VERSE 2: Same as verse 1.

BRIDGE: Falling lines are often sad. Redding uses three falling half-rainbows and repeats the sad “Do-La” motif four times, generating a cathartic climax.

1) | LOOKS like | NOTH-in’s gonna change. || Highest note in the song, and the “Do-La” motif hammers it twice. The steep, descending interval implies stormy emotions.

2) | EV’-ry-thing | still … same. || High note: La, backing off the peak.

3) | I can’t do … | TEN people … to do. || The Do-La motif strikes again, hitting the highest note twice.

4) | So I guess … | the SA – me. ____ || High note: Ti.

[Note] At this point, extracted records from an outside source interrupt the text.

Below are the code and all the weights of a small trained network. Each question names an input and a class and asks about switching units off, where a switched-off unit gives its printed mean instead of its output.

import numpy as np


def w(rows, s, z=0):
    codes = np.array(rows[::2]) - 128.0
    scale = np.full(codes.shape[1], s)
    scale[-1] = z or s
    return codes * scale


def f(y):
    return np.maximum(y, 0)


def log_softmax(a):
    a = a - a.max(-1, keepdims=True)
    return a - np.log(np.exp(a).sum(-1, keepdims=True))


def net(x, mask):
    res = np.array(x, float).reshape(1, 5) / 4 @ E
    y = f(res @ A[0][:, :-1].T + A[0][:, -1])
    res = res + np.where(mask, y, B[0][:, -1]) @ B[0][:, :-1]
    return log_softmax(res[-1] @ U[:, :-1].T + U[:, -1])


A, B = {}, {}
E = w([
[30,119,117,103,255,136],'x0',
[122,62,171,5,102,114],'x1',
[121,45,171,197,141,14],'x2',
[183,243,176,87,170,48],'x3',
[228,87,204,150,201,204],'x4',
],0.0078)
A[0] = w([
[208,89,220,149,210,209,30],'n0',
[169,194,163,108,171,82,78],'n1',
[131,88,141,164,124,71,53],'n2',
[142,161,85,216,147,134,89],'n3',
[167,200,169,116,152,76,41],'n4',
[124,84,167,55,111,119,24],'n5',
[154,101,167,129,149,145,51],'n6',
[104,81,164,175,98,52,73],'n7',
[149,123,123,167,105,112,87],'n8',
[107,84,126,162,108,45,103],'n9',
[159,80,164,163,161,97,99],'n10',
[102,96,114,147,92,181,80],'n11',
[129,172,113,216,148,138,75],'n12',
[102,65,119,171,112,162,24],'n13',
[109,161,93,181,176,149,104],'n14',
[135,176,95,85,94,200,87],'n15',
[115,77,115,161,116,158,64],'n16',
[119,172,102,88,115,204,4],'n17',
[111,93,133,61,159,116,120],'n18',
[105,81,156,155,160,72,53],'n19',
[147,80,99,153,70,159,113],'n20',
[55,132,117,93,254,144,113],'n21',
[176,208,168,117,120,84,33],'n22',
[125,100,149,59,109,129,154],'n23',
[105,82,82,147,109,191,47],'n24',
[134,172,92,202,147,138,102],'n25',
[171,182,166,116,166,73,21],'n26',
[121,90,174,55,126,120,60],'n27',
[126,147,82,122,45,83,75],'n28',
[25,153,73,102,134,73,63],'n29',
[87,99,107,117,201,153,85],'n30',
[183,117,151,119,67,132,71],'n31',
[143,90,158,160,139,68,82],'n32',
[126,157,105,195,144,131,115],'n33',
[124,195,80,66,103,213,64],'n34',
[217,137,142,153,25,145,125],'n35',
[133,97,164,64,87,116,148],'n36',
[114,60,107,170,113,179,91],'n37',
],0.01,0.0028)
B[0] = w([
[78,220,73,191,2,254,254],'n0',
[71,114,151,72,108,107,207],'n1',
[147,151,124,116,200,196,178],'n2',
[174,74,72,83,116,112,202],'n3',
[76,124,148,63,102,105,201],'n4',
[163,90,44,102,120,132,182],'n5',
[113,141,105,142,103,169,165],'n6',
[149,169,120,119,212,221,202],'n7',
[149,102,134,141,152,126,159],'n8',
[144,170,125,126,194,220,201],'n9',
[135,170,111,143,160,194,194],'n10',
[91,136,147,81,139,118,182],'n11',
[178,70,68,75,101,116,197],'n12',
[71,137,145,63,137,102,180],'n13',
[176,73,105,109,119,106,192],'n14',
[162,158,138,135,221,185,206],'n15',
[71,142,153,59,134,99,173],'n16',
[155,154,141,125,218,177,187],'n17',
[198,69,88,123,102,86,184],'n18',
[142,134,133,140,182,184,190],'n19',
[85,128,185,86,119,71,196],'n20',
[175,58,235,194,104,78,250],'n21',
[71,124,166,57,117,101,197],'n22',
[166,104,41,130,114,114,192],'n23',
[88,138,153,71,132,113,191],'n24',
[170,68,79,92,114,110,197],'n25',
[69,126,146,57,120,119,195],'n26',
[157,88,72,113,121,117,186],'n27',
[132,130,161,208,57,214,194],'n28',
[108,157,144,203,25,237,224],'n29',
[136,94,227,160,105,88,194],'n30',
[173,87,174,168,116,85,187],'n31',
[133,161,128,114,183,183,188],'n32',
[174,78,73,88,105,117,187],'n33',
[151,161,129,136,225,199,223],'n34',
[154,77,232,178,138,83,239],'n35',
[171,96,68,128,127,111,196],'n36',
[73,154,144,48,108,73,199],'n37',
],0.008,0.0085)
U = w([
[156,180,121,126,251,179,113],'0',
[30,135,157,22,105,98,115],'1',
[205,49,8,99,93,109,105],'2',
[98,186,107,205,15,185,149],'3',
[166,70,231,197,117,95,127],'4',
[138,146,104,149,136,87,247],'5',
[104,163,96,163,131,84,88],'6',
],0.012)

Each question gives the input, the list of numbers given to net, and the class t.
The units are the neurons (one row each of A and B). Each row of codes is followed by its name. A weight is (code - 128) times the scale printed after its matrix; where a second scale follows, it is the last column's (A, B and U).
mask holds one flag per neuron, in row order. A switched-off neuron (its flag False) gives its mean, the last column of its row in B, instead of its output. The means were averaged over made-up inputs and are rounded, as every weight is.
A unit's drop is (log p(t) with every unit on - log p(t) with that unit switched off) / (log p(t) with every unit on - log p(t) with every unit switched off).
The circuit of an input: a set's keep is (log p(t) with only the set's units on - log p(t) with every unit switched off) / (log p(t) with every unit on - log p(t) with every unit switched off). Starting from the 12 units with the biggest drops (on a tie, the unit counted first), units are removed one at a time, each time the one whose removal leaves the highest keep (on an exact tie, the one counted first), for as long as the keep stays at least 0.8.
units of the circuit, in order: the units of the circuit, biggest drop first
unit that matters most: the unit with the biggest drop
k most important neurons: the k neurons with the biggest drops, biggest first
drop when u is switched off: that unit's drop, to one decimal
input [-3,4,0,-4,-2], class 1: unit that matters most -> n20
input [-3,2,-7,7,-6], class 0: 3 most important neurons -> (n34, n15, n17)
input [2,-1,1,1,2], class 5: 3 most important neurons -> (n29, n35, n28)
input [-8,-8,4,8,-1], class 1: units of the circuit, in order -> (n22, n4)
input [-8,7,1,-4,-4], class 4: 4 most important neurons -> (n35, n28, n31, n20)
input [8,5,5,-3,-5], class 4: 3 most important neurons -> (n21, n0, n30)
input [8,3,-2,-5,-6], class 4: 3 most important neurons -> (n21, n0, n30)
input [3,-8,6,3,7], class 2: 2 most important neurons -> (n12, n3)
input [-6,1,1,6,1], class 1: 4 most important neurons -> (n22, n21, n4, n26)
input [-4,-1,-8,8,-6], class 0: 3 most important neurons -> (n34, n15, n17)
input [1,-3,7,-7,-4], class 0: 4 most important neurons -> (n7, n9, n2, n19)
input [-7,5,-6,-7,-1], class 1: 2 most important neurons -> (n20, n21)
input [-8,-6,-6,3,7], class 4: 3 most important neurons -> (n35, n31, n29)
input [3,-4,0,-7,7], class 1: unit that matters most -> n37
input [-8,-3,-7,5,2], class 4: 4 most important neurons -> (n35, n31, n7, n9)
input [-4,4,-8,-5,-7], class 0: 2 most important neurons -> (n34, n15)
input [-6,-8,8,8,-6], class 0: 3 most important neurons -> (n7, n9, n2)
input [-8,-7,5,-4,8], class 3: 3 most important neurons -> (n0, n21, n10)
input [5,3,2,-6,7], class 3: drop when n0 is switched off -> 1.5
input [2,-3,3,3,-6], class 3: drop when n29 is switched off -> 0.8
input [-2,-1,4,-3,-3], class 0: drop when n0 is switched off -> 0.4
input [-5,-1,7,-6,8], class 3: drop when n6 is switched off -> 0.1
input [-8,0,-1,-5,5], class 4: unit that matters most -> n35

The bluesy b7 on “So” glides up a half-step to the leading-tone on “SA-”, signaling a return to the verse.

VERSE 3: (like verse 1)

CODA: Repeats the Do-La motif offhandedly. Redding whistled because he forgot the words.

These are the short rainbows. The overarching long rainbow climbs from Do up to La in verses 1 and 2, then peaks on high Do four times in the bridge before coming down again in verse 3.

Creative Challenge: Write a melancholy song in a major key. Highlight the minor-3rds in “Do-La” or “Sol-Mi” in the melody. Using a series of rainbow arcs,

build to a high note three-quarters of the way through. Use descending half-rainbows to accentuate the high note.

Melancholy outro: Back at Stax, “Dock Of The Bay” gets a cool reception, but Redding insists it will be a hit. Released in January, 1968, it soars to No. 1 and stays at the top of the charts for four weeks. Sadly, he never lives to see his judgment validated. On December 10th, 1967, three days after recording “Dock,” Otis Redding’s Beechcraft H18 crashes in frozen Lake Monona in Wisconsin, silencing a great songwriting voice forever.